A household staff of one-hundred-thirty-three, sixty bespoke suits at three thousand pounds each, more than two hundred handmade shirts at three-hundred-fifty pounds each, fifty pairs of handmade shoes costing over eight hundred pounds each, solid gold and silver collar stiffeners, a predilection for shoelaces ironed by hand and biscuits heated just so … all courtesy of the taxpayer ...
The latter is a partial inventory of Prince Charles' wardrobe although you would be forgiven for thinking I'm quoting from a pre-revolutionary French royal household inventory list.
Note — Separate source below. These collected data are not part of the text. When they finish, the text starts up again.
Points on a hilly landscape, in no order, each with its height.
A climber steps from a point to the highest of its 2 nearest points, and stops where none of them is higher. Distance is the straight distance between rows; heights are no part of it.
(341): [112  85 140  71  93 122  89 131 108 103 126 114 121  77  91 121 103 102
  92 109 100  91 119  86 118 124  95  96 113 103 101  80  89 103  67]  h=4.84
(1340): [103  91 118 103  96 104  79  84  92 127  94  98 100 106 105 109  98  95
  82 124 109  75 100  94 117  91 116  84  93  87 142 106  94 124  71]  h=1.91
(44): [104 148  99  95 119 104  70 104 121 106 103  68  53 121  59  86  82  95
  83  68 108 106  55  84 110  79  78 118 141 108  89 113  91  91 116]  h=6.15
(706): [ 90  88  85 104 106 105 112  73  95 138  93 119 102 130 122 113  99 100
 113 119  85  80 111  89 103 102 136  96  80 107 121  94  87 104  84]  h=3.70
(115): [ 90 128 102  89  89 103 105 127  87  83 102  85 105 108  93  82  91  73
  95  74 104 102  88  98  94 109  79 123  89  96  85 107 118  92 113]  h=2.93
(88): [109 121 104  64  98 120 106 150 102  79 116  88 104  85  86  70  89  91
  87  84 101 107 115 100  98 123  90  98  90 101  63 112 102 103  92]  h=5.06
(1423): [ 94  99  91  93 105  94 105 109  78  81 110  91  95  90 133 107 117 107
 100 119 111 114 130 125  96  97  77  69  82  60 120  86 118  99  92]  h=2.38
(1670): [ 80 118  87  92 106 104  86  94 114  98  88  88  82  99  74  89  99  89
 107  88 109  96  79  93  98  92 108 116 109 108  97 105 116  88 132]  h=3.85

It is excerpted from a newly published tell-all book, Not in Front of the Corgis: Secrets of Life Behind the Royal Curtains, by royal watcher Brian Hoey which describes the lifestyle habits of the royal family.
Now let me quote from a different list: £40 billion of emergency tax increases including a VAT rise from 17.5% to 20%, higher capital gains tax, a two-year public sector pay freeze, welfare cuts, child benefit freeze and deep cuts in welfare and education. These numbers come from the austerity package unveiled by U.K. Chancellor George Osborne last June. In short, the British people are facing a bleak future with record high unemployment, inflation and a sharp rise in homelessness. And what if this were indeed Prince Charles' Marie-Antoinette moment?
Reading about the Prince of Wales' lavish sartorial habits, part of a lifestyle which includes five homes, an expensive polo habit and private air travel, leaves a very sour taste in one's mouth. There is a deep malaise amongst Britain's middle and working classes as evidenced by the riots across England last August. Many of the groups most directly affected by the current austerity measures already feel little or no connection to the British establishment including the monarchy. Already one of the least popular royals, the Prince of Wales would do well to brush up on the events which lead up to the French Revolution.